Let’s look at the formula in action. If Patient A has a Hgb 120, SaO2 99% and a “normal” PaO2 of 100mmHg, here is the formula:
Oxygen Content (CaO2) = (120)(1.34)(0.99) + (0.003)(100)
= 159.1 + 0.3
= 159.4
For more information on the Oxygen Content Formula, check out this video: “Easy Ways to Calculate Oxygen Content of Blood.”
Looking at the calculated oxygen content of bound oxygen and diffused oxygen, it is obvious that diffused oxygen is a negligible amount when comparing to the amount of oxygen that is bound to hemoglobin. This is true in most cases and is why SaO2 can be used to approximate the overall oxygen content in most standard cases. However, some distinct situations where diffused oxygen might have more of an impact on overall oxygenation include cases of inadequate or abnormal hemoglobin. In these cases:
- the hemoglobin is at dangerously low levels (anemia),
- the hemoglobin is attached to carbon monoxide and not available for oxygen to attach (carbon monoxide toxicity), or
- the oxygen is literally sticking to the hemoglobin and not unloading to the tissue (shifts in the oxy-hemoglobin curve).
These situations might require high PaO2s well above normal targeted ranges to compensate for lack of oxygen delivery via hemoglobin, allowing the body additional dissolved oxygen to be available in these rare cases until the problem is fixed. Remember, these are the exceptions and not the normal.

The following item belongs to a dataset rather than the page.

Below is a small trained network, with its code and all its weights. Each question gives an input and a target symbol and asks what happens when units are switched off, that is, made to give their printed mean instead of their output.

Other than these special circumstances, the diffused oxygen portion of the formula represents a very small portion of the oxygen content available in the blood. Therefore, for general understanding, SaO2 can be used as a general overview of the oxygenation status of the patient. As previously discussed, SaO2 and SpO2 are usually the same. We will use SpO2 as our primary method of determining oxygen requirements for the purpose of this book.
Key Takeaway
SpO2 is usually a good indicator of SaO2. SaO2 is the primary impact on oxygen content for a patient. Therefore, SpO2 can usually be used to monitor a patient’s overall oxygenation status.